With the attention assigned to Bill Shorten's "major campaign" of reform, it's easy to forget that for a number of voices within Australian Labor, party reform has been a case long argued. As early as 1993, Lindsay Tanner was describing its internal culture as "Masonic-Leninist", claiming that its organisation was characterised by “Byzantine structures, unfamiliar jargon, exclusionary attitudes and an atmosphere of secrecy”.
In the past two decades, that same argument has been articulated by a wave of parliamentarians including Mark Latham, Rodney Cavalier and John Faulkner. What then is most surprising about the responses to Bill Shorten’s party reforms is how curiously muted they’ve been.
While the dust is still settling after Shorten’s announcements, the union movement hasn’t staged a concerted, public push against the proposed changes.
Tony Sheldon, National Secretary of the Transport Workers Union, called them a “distraction” from the party’s real issues; Peter Simpson, Queensland State Secretary of the Electrical Trades Union, suggested that they might threaten future electoral funding; and David Lockwood, a member of the National Tertiary Education Union, argued that Shorten should salvage the union-ALP link by democratising it.
But these voices remain relatively lone and uncoordinated. Ex-unionists within Parliament, like Richard Marles and Penny Wong, publicly back the plans. The changes don’t seem to have elicited any great urgency, or a sense that internal changes will affect the party’s fundamental political mission.
But the history of labour parties makes one thing clear: if you change the membership, you change the party.
A century ago, labour and social democratic parties were confronted with a similar decision. All across Europe, parties had to decide whether to allow the membership of citizens outside the industrial working class. Those that were influenced by Marx’s ideas of class struggle tended to believe that, by diluting the party’s class basis, socialists would undermine the very foundation of their politics.
As late as 1912, British Labour defeated a motion to allow in “managers, foremen and persons engaged in commercial purposes of their own account”. It wasn’t until 1918 that “workers by brain” were permitted to join. The Swedish Social Democrats only fully accepted class heterogeneity in 1920.
The impact of these changes may not have been immediately clear but they carried long-term repercussions. As the political scientist Adam Przeworski argues, by broadening the base of labour parties, they were, through electoral necessity, forced to dump their more radical demands. Instead of overthrowing capitalism by socialising the means of production, the parties were pushed towards social-democratic reformism and the welfare state.
In the post-war period, the Australian Labor Party faced another existential dilemma.
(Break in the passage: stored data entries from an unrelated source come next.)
Each scene shows the same named points in several views. A view is turned or mirrored, shifted and resized as a whole, has a little noise and may leave points out.

Scene 1
View 1
k412: [ -7   4   7 -11  -2 -17   9  17  16   1  -4 -12   6  -2 -12   7 -11   2
   3  -7]
k327: [ 10  -4  -2   4  -9 -12  13   1   2  12   4  -7   3  17 -12   4  -1   5
   2   5]
k773: [ -1   6  -5   0  -8 -12  -5   3  -1  17  -4 -19  -8  17 -17  -9   8   1
   5   9]
k641: [  5   5   7   9 -14 -18   3   8   8  10  -3   2   4   7 -18  -7  -9  -8
   1   7]
k428: [ -9   6  -2 -10  -5 -20 -15  -1  17  16 -12 -27  -3   5  -6  -8 -11   7
  12  -4]
k762: [ -2  -4   9   6 -12  -8  -7 -14  -7   9 -20  -9   3  11 -18 -11  -5  -3
 -12  18]
k488: [  3  -2  -4  -1  -7 -16   4  -3   6  14   1 -14  -3   5  -7  -4  -9   5
  10   3]
k669: [ 10   0   8   3 -11 -16   3  -6  12  12  -6  -7  10  25 -12   2  -5   5
  -4   3]
k146: [ -1   1   3  -6  -5 -15  14  16  10   3   3  -8   2  -1 -13   7 -10   1
   5  -3]
k325: [  5   2   1   0 -11 -19  -6  -9  15  17  -7 -15   3  19  -7  -6  -8   6
   5   3]
k575: [  9  -6  -6   4  -8 -13   3 -13   1  17   1 -13  -1  16  -6  -4  -7   8
   5   8]
k473: [  0  -2  -1  -3  -5 -11  11   6   1   8   1 -12  -1   3 -12   3  -6   3
   5   3]
k953: [ -2  -1   4  -2  -7 -14  -2  -5   5  10 -10 -12   2   5 -12  -7 -11   2
   0   6]
k660: [ -7   1  13 -11  -5 -20   3   6  21   1 -12 -11  11  -6  -8   3 -24   2
   0  -7]
k359: [  5   0   7   8 -11 -10   5   0  -2   9  -8  -2   4  15 -20  -4  -1  -3
  -8  14]
k558: [ -2   5  -4  -9  -4 -19  -6   1  17  16  -2 -24  -3  12  -5  -2  -7  10
  12  -5]
k659: [ -8  -7   6  -8  -1  -6   5  -4  -3   2 -12 -16   4   3 -14   4  -6   6
  -8   6]
k797: [ -9  -7   2 -12  -2  -8 -17 -24   0  12 -23 -32   1  13  -7  -8  -7  13
  -5   8]
k48: [ -5  -4   4  -3  -7 -15   4  -1   5   4  -8 -10   4 -10  -9  -5 -20   1
   3   4]
View 2
k641: [  4   7   0  -3  -9  -6   2   2  13   6 -14  14 -19  12   9  -4  -9  -2
  10  16]
k146: [  2  -2  11  -9  -1 -10   2   3  12 -15  -4   0  -8  14  10   1   1  -9
  22  18]
k660: [-6 -6 19 -9 -8 -2 -6 13 -4  5  4  5 -6 13 14 -1  6 -9 27  5]
k412: [ -2  -1  13 -11  -4 -11  -2   6   4 -11   2  -1  -3  17  10  -3   4 -10
  26  11]
k773: [ -1  10  -6  -6   3  -4   3 -12   4  -1  -4  -6  -7  15  -5  -6 -17   0
  -7  12]
k953: [ -2   0   6  -3  -2   0   0  -2  -2   7   0   4 -10   6   5   1 -10  -1
   7   7]
k473: [  2  -2   8  -5   2  -6   5  -5   9 -11  -2  -2  -9   7   7   4  -6  -5
  12  16]
k669: [  3  -3  -2   0 -18  -3  13   0   4   3  -1   4 -18  15  16  -4  -7  -9
  -6   8]
k488: [ 0 -6  9 -7  6  2  4 -4  6 -9 -9 -4 -5 10  4  0 -8 -5  5 21]
k797: [-11  -3   5  -1  -1   7   3 -11 -19  14  20 -12  -4   2   1   5 -17   0
 -10  -9]
k327: [  6  -3   2  -1  -5  -5  13  -6  13 -10  -5   0 -16   8  12   2 -10  -8
  -2  18]
k428: [-13  -1  10 -14   4   8  -6   0 -13   5   0  -8   6  20  -3 -10  -7  -2
   2   6]
k762: [  0   9  -4   5  -7  -4   1 -10   1  18   6   7 -21  -3   4   8 -18   4
   0  -1]
k575: [  3 -10   3  -1  -1   8  12  -9   3   0  -5  -2 -12   6   8   2 -14  -4
 -12  16]
k325: [  0  -3   0  -2 -13   4  10  -1  -2   6  -4   1 -11  18  10  -8 -10  -6
 -11   9]
k558: [ -7  -6   9 -13   1   6   4  -2  -5  -5  -4 -10   4  22   2 -11  -5  -7
  -1  13]
k359: [  6   8  -6   3  -9  -9   6  -7  11   5  -3   9 -22   5   9   3 -14  -1
   2  10]
View 3
k575: [ 19   4  -2  17 -10  -5  -4  11   0  -9 -19  22  11  10   8 -28 -25  -2
  -3  -6]
k762: [ -5 -15  15  13  12 -17  13   9 -17  16 -50  34   4   3  25   2 -26  -2
  -7 -15]
k473: [ 16   9   1  -2   0  -2  -9  -4   6   9 -12   1   9   6  -9   3  -9   0
   5   3]
k325: [  1   9 -13  20  -6  -8   5   5 -13 -18 -19  24   9  13  17 -21   1   2
  -3 -10]
k327: [ 13  -2   2   1   0  -8   0  11  19  -5 -18   9  13  10  -7 -18 -16   9
  10   5]
k412: [ -4  19 -11  -8  10   4  -7 -17   1   5  -1  -6   5   3  -7  23  23   1
  11   1]
k669: [-10  -4  -5   6   7 -10  14  13   6 -20 -23  21   8  11  12 -21  -1  12
   8  -9]
k660: [-31  20 -22  -3  11  22   0 -12 -11  -1  -3  -4  -1   0   0  17  22  -9
  13 -22]
k953: [  0   6  -3  11   3  -3   1  -2 -15   6 -25  15   5   4  11   2  -7  -6
  -3 -13]
k773: [ 28   1   6  16  -6 -35   0  -5 -13   3 -28  23  13  21   8  -7  -4  10
 -14  10]
k641: [-13  -7  -1   6   2 -19  15   5  -7   6 -33  -4  10  26 -16  -1  -3   1
   8 -14]
k48: [ -3  11  -6   6   1  13  -8  -6 -16  17 -20   2   2   3  -2   9 -12 -19
   3 -19]
k659: [  7   4   8  -3  16   3  -7  -3   2  16 -22  23   0 -14  19  15 -13  -3
   2   0]
k428: [ 15  26 -18  25  -9  -6 -10 -20 -37  -4  -6  23   6  10  21   3  19  -4
 -16  -5]
k797: [ 17  10   0  24   6   1 -10  -4 -28   3 -25  56  -1 -20  57  -2 -12  -9
 -21  -7]
k359: [ -4 -15  11   4  11 -22  13  12   3   9 -40  15   8  13  -1  -4 -17   7
   5  -6]
k488: [ 23  15  -7  11 -11  -3 -12  -3  -5   0  -9   4  10  15 -10  -9  -7  -1
  -1   1]
View 4
k146: [  3  -2   0   7   6   2   7  16   0  -7  -9 -14  13   1   4   3   6  -9
   1 -10]
k48: [  8  -1  15   3   8  -8   6   3  -4  -2   1  -5   2   0  -2  -3   1 -10
   1 -16]
k412: [  9  -2  -1   5   8   3   6  14  -8  -6  -8 -13  10   6   7  -1   2 -12
   4  -2]
k327: [ -3   1  -1   3  -3  -3   1   5  14   4  -8  -1  14 -10  -7  15   6 -11
  -1 -11]
k762: [  9   0   1   4   3  -8   2 -16   5  19   7  12 -12 -13  -9   3   1 -10
  -2 -16]
k575: [  1   2  16  -2  -4  -9  -3  -4  13   7  -5   6  12  -8 -11  17   4 -14
  -1 -10]
k428: [ 19   2  29   1   6   0  -4  -6  -4   6 -12   3   7  10   8   6  -3 -13
   2   6]
k488: [ 3  0 18  5  0 -1  1  7 10  0 -8 -5 14  0 -1 10  6 -8 -1 -7]
k473: [ 1 -2  6  5  0 -1  5  9  8  2 -3 -8  9 -1 -2  6  5 -6  0 -7]
k773: [  8   1  11  10  -2   6  -3  -6  15  17 -10   9   4  -5   4  14   8  -3
  -4   0]
k953: [ 10  -1  10   2   6  -5   1  -4   0   6  -3   3   1  -4  -1   4   1 -12
   0 -11]
k660: [ 15  -1   4  -1  15  -6   6   6 -18  -9  -5  -9   6   6   5  -5  -4 -20
   7  -9]
k659: [ 5  0  3  1 -1 -4  6  3  3  8  5 -6 -1  2 -6  2 -2 -7  4 -2]
k359: [  3  -1  -8  10   3  -2   2  -5   9  11  -3   7   0 -16  -5   8   7  -9
  -3 -18]
k641: [  8  -2   0  12  10   0   2  -1   2   1 -11   4   6 -14   3   5  10 -12
  -5 -24]
k558: [ 12   3  26   1   3   2  -6   2   3   0 -18   0  19   7   7  14   1 -14
   1   5]
k669: [  4   1  -6  -1   4  -5  -3  -5   3   5 -11   7  12 -13  -6  16   1 -22
   2 -10]
View 5
k659: [ 16  -9  -9 -13  -5  -3  -6  15 -10  -2  10   1  -1 -15   1   4   5   4
   4   0]
k641: [ -5  -8   7 -10  16  -7   7  -6  -6  -3  -7  -4  -2  -3  -9   4 -19   0
 -11  -2]
k488: [ 14  -2   0 -10   2 -17  -1  -5  16   4  -1   1  -4 -11  -6  18  -5  -2
 -11   4]
k797: [  3  -7   2 -17 -24  -9  15  23   4   1  20  -2 -10 -16  -1   7  18  18
  21  16]
k48: [ 19 -17  -3 -14   5 -14   1  -2  -2  -3  -2   6  -5 -15   3   8 -13  16
   1   2]
k558: [  9   1   9  -6 -12 -27  11  -8  15   0  15   2 -11  -9  -3  18   4   1
 -11   9]
k146: [ 21  -7  -5  -5   6 -17  -9 -12  -5  -3   3   7  -3  -9  -1   9 -11  -6
 -21  -6]
k773: [ -2   7   7 -11 -10  -4  12  12  11  -1  -4 -10  -3  -2  -9  13   3  -6
 -14  11]
k327: [  2   1  -3  -9  11  -8 -10  -2   5  11   2  -4  -1  -9 -14  14  -2 -14
  -4  -4]
k953: [  4 -10   2 -13   0 -11   7   4  -1  -1   2  -1  -7 -12  -4   6  -6  10
   2   4]
k428: [  9  -4  14  -9 -24 -30  26  -4  12 -10  16   5 -15  -9   5  15   5  14
 -12  17]
k762: [ -9  -9   1 -19   0   8   9  23  -9  -1  -4 -10  -2  -7  -9  -1  -4  11
  14   5]
k325: [ -7  -3  10 -10  -1 -19  11  -5   6   4  11  -4 -11  -9 -11  13   0   2
   4   5]
k669: [-14  -1   6  -6   9 -11   2  -4  -7   5  14  -6  -7  -7 -16   7   0  -7
   4  -4]
k660: [ 16 -19   1  -7   2 -26   3 -15 -17  -9  15  13 -10 -15   7   3 -12  15
  -5  -5]
k575: [ -1   0   1 -12   3 -11   2   2  17  14   4  -6  -5 -12 -15  19   0  -1
  10   5]
k412: [ 22  -9  -2  -2  -2 -21  -4 -12 -12  -9  12  11  -5 -11   6   6  -7  -1
 -22  -4]

In a view up to two points have been moved. Name them for each view, in the order of its rows, or write -.
view 1 | k488
view 2 | k325
view 3 | k660
view 4 | k659, k558
view 5 | k428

With the gradual post-industrialisation of economic activity, electoral success depended on a coalition between middle-class progressives and blue-collar workers.
From 1960 to 1981, the percentage of the party’s membership in white collar professional, administrative and managerial roles doubled. At the same time, the percentage of its blue-collar membership halved.
It’s no coincidence that, in the Whitlam era, the party’s political mission also changed. Progressive causes were given greater emphasis than socialist ones: feminism, environmentalism and pacifism increasingly sat next to economic reforms in the party’s platform.
In both cases, changes to internal membership shaped not only its processes, but also its political bearings. The question is: how will Shorten’s reforms, like ending the requirement for union membership, shape the party?
One potential consequence is for the balance between its economic and social priorities. Throughout the ALP’s history, the union movement has been a force central to its attempts to regulate capitalism, pushing for economic outcomes to be as much influenced by democratic intervention as market demands. The historian Sheri Berman described this as the social-democratic “primacy of politics”.
And while, since the Hawke-Keating era, this mission might have eroded, it’s still the key point of differentiation between Labor and the Liberal Party. While Chris Bowen and Andrew Leigh might want the ALP to become the party of "liberalism", they still vocally endorse the Rudd government's interventionist GFC stimulus, their National Disability Insurance Scheme and the sanctity of penalty rates.
There is a chance that, by reducing union influence, the party will shift its centre-of-gravity away from these economic concerns and towards social liberalism. This would mean more open policies on feminism and gay rights, as well as more open economic policies. In other words, it could solidify the Keating legacy.
The other potential consequence is to push politics further away from representing groups of people (like “workers”) to representing groups of ideas (like “equality” and “compassion”). Australia could mirror American politics, where the Democrats are a liberal party, rather than a social democratic party, who find it difficult to win the support of working class voters.
Because of these repercussions, Bill Shorten must be aware that, by changing the party internally, he is also triggering changes to its long-term policy direction. It might not be immediately clear, but discussing one necessarily means discussing the other.